Lewden Charlotte, Drabo Youssoufou J, Zannou Djimon M, Maiga Moussa Y, Minta Daouda K, Sow Papa S, Akakpo Jocelyn, Dabis François, Eholié Serge P
Université de Bordeaux, ISPED, Centre INSERM U897, Bordeaux, France; INSERM, Centre INSERM U897, Bordeaux, France;
Department of Internal Medicine, University Hospital Yalgado Ouédraogo, Ouagadougou, Burkina Faso.
J Int AIDS Soc. 2014 Apr 7;17(1):18797. doi: 10.7448/IAS.17.1.18797. eCollection 2014.

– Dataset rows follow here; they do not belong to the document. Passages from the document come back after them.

Rows are points. Examples show where two turns around zero, p and q, send a point. Where does a point land after both, in the order given? Backwards means that the second turn is done in reverse. Each puzzle has new turns, and all numbers are rounded.

Turn p:
[  2 -73 -32] -> [-35 -57 -43]
[ 0 60 10] -> [25 52 20]
[14 58 14] -> [38 44 18]
[-24   0  23] -> [-15   0  30]
[-30 -31 -37] -> [-49  -8 -28]
[ 39 -15  22] -> [ 35 -32   3]
Turn q:
[-46 -26 -76] -> [ -5 -67 -64]
[ 15 -13  39] -> [17 11 39]
[ 7 19 52] -> [-14  28  46]
[ 2 25 26] -> [-19  23  20]
[ 22  -4 -41] -> [ 21   5 -42]
Where do these land?
p, then q: [ -7 -28 -30] -> [ -4 -34 -23]
p, then q: [-13  45  17] -> [-25  39  19]
q, then p: [ 41 -44 -41] -> [ 43 -13 -57]
q, then p: [-21  27  53] -> [-15   8  61]

Turn p:
[ 51 -23  19] -> [ 42 -36  20]
[-47   1 -48] -> [-59   5 -32]
[26 15  0] -> [ 27  -3 -13]
[ 40 -43  -8] -> [ 15 -56  12]
[-35  12   2] -> [-24  28   0]
[-34  38  36] -> [ 0 61 12]
Turn q:
[-19 -41   9] -> [-19 -42  -3]
[ 53  28 -34] -> [61 30 12]
[ 16  34 -44] -> [ 42  32 -23]
[-15   2  45] -> [-43   4  20]
[-34 -23  24] -> [-40 -24  -5]
Where do these land?
q, then p: [-18  30 -15] -> [ -3  10 -37]
p, then q: [ 38  34 -20] -> [55 -3 -3]
p, then q: [-27 -25 -24] -> [-28 -18 -29]
p, then q: [-24 -26  76] -> [-56  31  54]
p, then q: [ 31 -13 -17] -> [ 18 -32   6]

Turn p:
[-18  18  15   4] -> [16 15 20  2]
[-15  15 -12 -30] -> [ 11  28 -16 -18]
[11 18 -7  6] -> [ 15  -1 -10  15]
[ 49 -62  27  18] -> [-34 -77  10 -10]
[-27  11 -23   2] -> [-7 35 -5 11]
Turn q:
[ 13  -8  -8 -26] -> [  4 -27  11 -10]
[19 42  7 17] -> [ -2  38  25 -20]
[-76 -17  -4   5] -> [-27  -2 -72  14]
[ 23 -19 -16   1] -> [ 29 -14   9   5]
[21  3 21  4] -> [-4  7 27 11]
Where do these land?
p, then q backwards: [-27   0  25  41] -> [40 -2 38  3]
q, then p: [ 23  -6 -57  -5] -> [  2 -42 -39 -24]
p, then q: [-34  20  -4 -23] -> [-15  12  21 -36]
p, then q: [-1 35 24 -4] -> [ 7  2 42  3]
q, then p: [ 37 -34  -7   7] -> [ -2 -49  11  10]
q, then p: [ 15 -30   3 -30] -> [-33 -24  17 -10]
q, then p: [-14  14  16  14] -> [12 23  4 12]

Turn p:
[ 19 -76  17 -21  46  -6] -> [ 10 -33  61 -24  29 -51]
[-36   9  10  25  -7  46] -> [-11  35  15  17  23  43]
[-35  -8 -42  -2 -21  72] -> [-10  23  32 -32  -2  78]
[ 38  20   1  16  -2 -17] -> [ 19 -13 -15  28 -26 -12]
[ -9  14 -25  15  22 -13] -> [ 21 -18 -23  -1  17  15]
[ 58  -3  25  -2  -1 -38] -> [ 10 -22  -3  25 -33 -56]
[ 27  -3  35 -45   4 -31] -> [  0   9  -5 -14 -17 -66]
[-57  22 -10 -22  -1  51] -> [ -5  55   0 -34  23  47]
[ -4  25 -10  36 -40 -63] -> [-34 -34 -63  34 -14   2]
Turn q:
[ -9 -21 -11 -32   9 -47] -> [-53 -18   2  -3 -28  -7]
[-13 -43   6  -4  39 -22] -> [-33 -51 -12  15   3   2]
[-59  13  23  18  12 -27] -> [-39  20 -26  45  22  15]
[ 13   4  24   1  26 -59] -> [-49 -11  23  20  16 -36]
[ 38  18  17  32 -38  51] -> [69 23 34 -8 22 10]
[ 19  37 -11  -5  -2  61] -> [ 54  24 -19 -39  16  -7]
[-21 -23 -60   4   7 -24] -> [ -9 -17 -29  22 -58 -10]
[ 32  15  13 -13 -54  67] -> [ 60  30  28 -50   9  32]
Where do these land?
q, then p: [-15  33   7  25 -19   1] -> [ 28  10 -23  28  -5  11]
q, then p: [ 26   8 -32  27  43  20] -> [  8 -61  -6  -2 -19 -24]
p, then q backwards: [ 19  20 -16  -5 -36   3] -> [-20 -14 -35 -12 -18  -7]
p, then q: [-26 -35   3  42 -55  63] -> [ 26  24 -31  14  66  62]
p, then q backwards: [ 37 -51   6  -4  49 -34] -> [ 73 -15   1  20  41  -2]
q, then p: [ 17  18  55 -58  32 -31] -> [ -3  25 -20 -48  69 -29]
p, then q: [ -9  23  46 -58  10 -38] -> [-53  31  -7   4 -37 -50]
q, then p: [-33 -13 -61   3  -6  23] -> [-13 -22   3  -8 -55  42]
p, then q: [-16  -3  -8  29 -17  -6] -> [ 17 -11 -24  14   1  17]

Turn p:
[-37  14  -9   9   7 -16] -> [-32  -5 -22  -1   4  22]
[-38 -17 -26  -7   2 -16] -> [-32 -11 -22 -33  -6   2]
[ -5   0 -18  -3 -26 -11] -> [-17   7   9 -12 -24   4]
[ 5 15 -5 24 11 11] -> [ 2 25 -9 13 14  6]
[-22   1  18  -4 -27 -21] -> [-18 -24  -2  12 -30   8]
[ 48 -10 -29 -31  18   0] -> [ 14  10  45 -33  26 -21]
[32 12 36 -9  5 49] -> [65  3 10 22  8  6]
[-22  -1  20   4  -2 -33] -> [-28 -28  -8  18  -6   0]
[ 38 -15  14  17  13  38] -> [ 46  22  -2  14  14 -27]
Turn q:
[ 30 -16   0  24  16  76] -> [ 15  43 -65 -30 -24   0]
[  5  -6   6 -55  -2  21] -> [-37 -16 -28   9  -9 -32]
[-26  39   8  20   2  -5] -> [ 2 21 23 -9 40  1]
[  0  -2   7  18 -22 -15] -> [12 12 23 13 -8  3]
[  3 -11   2  -9   1 -21] -> [ -6 -18  12   6 -10   6]
[-19 -18   5 -30  10 -11] -> [-30 -23  -5  17   3   9]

We aimed to describe the morbidity and mortality patterns in HIV-positive adults hospitalized in West Africa.
We conducted a six-month prospective multicentre survey within the IeDEA West Africa collaboration in six adult medical wards of teaching hospitals in Abidjan, Ouagadougou, Cotonou, Dakar and Bamako. From April to October 2010, all newly hospitalized HIV-positive patients were eligible. Baseline and follow-up information until hospital discharge was recorded using standardized forms. Diagnoses were reviewed by a local event validation committee using reference definitions. Factors associated with in-hospital mortality were studied with a logistic regression model.
Among 823 hospitalized HIV-positive adults (median age 40 years, 58% women), 24% discovered their HIV infection during the hospitalization, median CD4 count was 75/mm(3) (IQR: 25-177) and 48% had previously received antiretroviral treatment (ART). The underlying causes of hospitalization were AIDS-defining conditions (54%), other infections (32%), other diseases (8%) and non-specific illness (6%). The most frequent diseases diagnosed were: tuberculosis (29%), pneumonia (15%), malaria (10%) and cerebral toxoplasmosis (10%). Overall, 315 (38%) patients died during hospitalization and the underlying cause of death was AIDS (63%), non-AIDS-defining infections (26%), other diseases (7%) and non-specific illness or unknown cause (4%). Among them, the most frequent fatal diseases were: tuberculosis (36%), cerebral toxoplasmosis (10%), cryptococcosis (9%) and sepsis (7%). Older age, clinical WHO stage 3 and 4, low CD4 count, and AIDS-defining infectious diagnoses were associated with hospital fatality.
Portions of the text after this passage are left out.